GfK Knowledge Networks equips non-Internet households recruited through Address Based Sampling with netbooks and ISP payment. The survey results compared 3,000 online-only general population sample vs. 3,000 online and “offline”. The data is weighted. Estimates for 5 out of 15 demographic variables not used for weighting were statistically different between the two samples, reaching 3.8 points of absolute difference. The average for 7 out of 25 public affairs questions were 1.4 percentage points of difference (note: points not percentage change). On health variables, the significant difference was 9 out of 25 health variables: from a 4.5 point difference on uninsured to a 4.3 percentage point difference on wine consumption; 11 out of 15 technology variables were statistically different. The inclusion of non-Internet households impacts the relationships between variables as well.
This is a 2013 study updating a 2008 study and the significant differences have persisted in time on behaviors such as recycling newspapers, recycling plastics and active participation, but gun ownership is now similar between online and offline populations.
Despite growth in Internet penetration over the years, excluding non-Internet households can still lead to over- or under-estimations for individual variables and change the magnitude of the correlations between variables.
Respondent Validation Phase II
A United Sample (uSamp) presentation studied validating respondent identity in online panels.

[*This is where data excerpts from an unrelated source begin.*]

array([[-1.46, -1.30,  0.85,  1.55, -1.40,  2.18],
       [-2.41, -1.15,  0.30,  1.85, -1.06,  1.70],
       [-2.05, -1.00,  0.32,  1.60, -0.98,  1.69]]) --> -1.30

array([ 0.191, -0.172, -0.064, -0.033, -0.155, -0.137,  0.073]) --> -0.172

array([  95.98,   87.55,  148.78, -112.08]) --> 87.55

array([-1.216,  0.593,  1.645,  0.569, -0.018,  0.211,  0.360]) --> 0.593

array([  5.6,  -8.3,  14.9, -17.0]) --> -8.3

array([-100.4, -188.1, -105.8,  140.0,  134.2]) --> -188.1

array([[-18.19,  -2.86,   8.51,   3.63],
       [ 18.68,  -4.40,  -4.42,  12.41],
       [ -1.73,  17.34,  -4.98,  -6.04]]) --> -2.86

array([-103.48, -133.78,  161.59,   -5.69,   -8.22]) --> -133.78
---
[[930 489 613 797 866 754]
 [753 593 773 773 793 776]
 [483 598 824 630 347  34]] yields 824

[262 963 296 113] yields 296

[ 56 197 148  89  37 133  32] yields 148

[[ 27 729 732 130 372 744 438]
 [275 446 885 262 597 907 467]] yields 885

[[20 74 61 42 24]
 [89  9 24 36 75]
 [ 8 63 52 22  8]] yields 52

[5587 9638 1615 7758] yields 1615
---
array([[ -3,   0,  -1,  -3, -32,   4,  28,  23, -36,  -1, -31],
       [-32, -36, -36, -32,  63,  29, -54,   4,  71, -36,  63],
       [ -2,   0,  -1,  -3, -34,   4,  29,  22, -38,   0, -34],
       [-17, -18, -18, -17,  14,  16, -12,  13,  16, -18,  14],
       [  8,  12,  11,   7, -65,  -4,  57,  29, -74,  12, -66],
       [-33, -37, -37, -33,  64,  27, -57,   3,  73, -37,  68],
       [ -1,   2,   1,  -1, -38,   1,  33,  24, -44,   2, -36]]) gives -2

array([[ 37,  50, -61,  43,  -3, -65,  18,  61],
       [-22,  25,  59,  47,  55, -57,   4,  48],
       [-24, -28,  60, -19,  47, -44, -37,  15],
       [ 35,  65,  58,  14, -46,  12, -50,  55],
       [ 48, -48, -41, -43,  30,  25,  65,   3],
       [ 63, -40, -58,  17, -33, -13, -21,   5],
       [-38,  68, -41,   8, -31,  42, -66, -37]]) gives -24

array([[  8,   3, -24, -23, -25, -42,  -1, -80, -12,  86],
       [ 27,  -3, -40, -29,   0,   5,  -2,   6, -16,   8],
       [  3,  14,  -6, -27, -21, -24,   1,   5,   3, -25],
       [ 10,  -1,   1,  -7,   3,  -2,  10,   3,   3,  -1],
       [ -9, -13, -10,  -8,   5,  16,  -6,   1,  14,  14],
       [ -3,   3,   0,  -4,  -4,   4,  -2,   1,  -1,   7],
       [-17,   2,   3,   8,  -1,  -1,  -1,   2,  -4,   1],
       [ 15,  12, -14, -30, -15, -18,   5,  -1,  25, -22]]) gives 3

array([[ 61,  62,   2,  17,  46, -51, -26, -58,  53,  34, -26,  10, -43,
          8],
       [ 24,  24,  44,  -5, -35,  16,  30,   4,   2,   7, -46,  48,  32,
        -22],
       [ 31,  35,  35, -46, -31, -23,  12, -48,  50, -23, -51,  37, -12,
        -61],
       [-25, -24,   3, -30, -23,  15,  15,  11,   2, -32,  15,  -2,   9,
        -25],
       [-31, -28,   4, -36, -19,  23,  21,  18,  13, -40,  35,  -4,  11,
        -26]]) gives 31

array([[-45,  -7, -41,  33, -14, -37,  23,  24,  44,   6, -15, -18],
       [-20,  16,  -1, -36, -16,  12, -40,   0,   8,  25, -34, -14],
       [-48,  -5,  -3,  26, -27, -46,  61, -25,  14,   3,  -7,   9],
       [ 39, -22, -17, -17,  -4,   7, -23,  -6, -24, -29,   5,  16],
       [ 11, -23,  17,  21, -14,  25, -29,  25, -25, -20, -15,  45],
       [  4,  -1, -26,  72,  -9, -14,  27,  12,  35,  11, -19, -48],
       [-31,  -6, -10,  54, -31, -38,  39, -21,  16, -11, -20, -24]]) gives -48

array([[  3, -21,  70, -12,  -8, -19, -12,  -5, -35],
       [ -8, -35,  26, -16,   8,  -9, -16,  15,   4],
       [-17, -22, -26,  -7,  21,   0,  -7,  20,  53],
       [ 11, -18,  41,   1,  27, -55,   1,   7,  64],
       [ -4,  29,  30,  13,  -8, -16,  13, -27,   4],
       [  8, -18,  29,   2,   8, -62,   2,   4,  42],
       [  1,  17,  55,   6, -13, -20,   6, -26, -20],
       [-22,  -2, -49,   3,  23,   3,   3,  13,  75],
       [  4, -14, -11,  -3,  -2, -29,  -3,  -8, -14]]) gives -17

How do we know panelists are representing their identities truthfully online? When someone signs up for an online panel, how can you tell they are who they say they are?
Validation is using procedures to verify that people responding online are “real” people. Collect Personally Identifiable Information (PII), then compare them to national third-party databases and categorize respondents accordingly.
uSamp conducted 7,200 surveys during the first two weeks of January, 2011: 6,000 of respondents provided name, address, birthdate and 1,200 were unwilling to. Those not validating were from the hardest to reach demographic groups (good news) and were 50% more likely to provide conflicting data (bad news). Validation databases do a poorer job of tracking hard-to-reach demographic groups.
The 2012 survey, of similar survey size, had a higher refusal rate for PII, of 19% vs. 17% in 2011 (25% refusal rate if you include prompt for email address). Respondents who failed verification were twice as likely to fail at least one quality check in the survey.
In conclusion, you can weed out bad actors from a volunteer panel using validation but these same people are easily caught by quality checks. “Fair to ask whether the expected benefits of validation are sufficiently great to balance the off of as much as a quarter of the sample for a study — and a higher percentage among certain demographic groups?”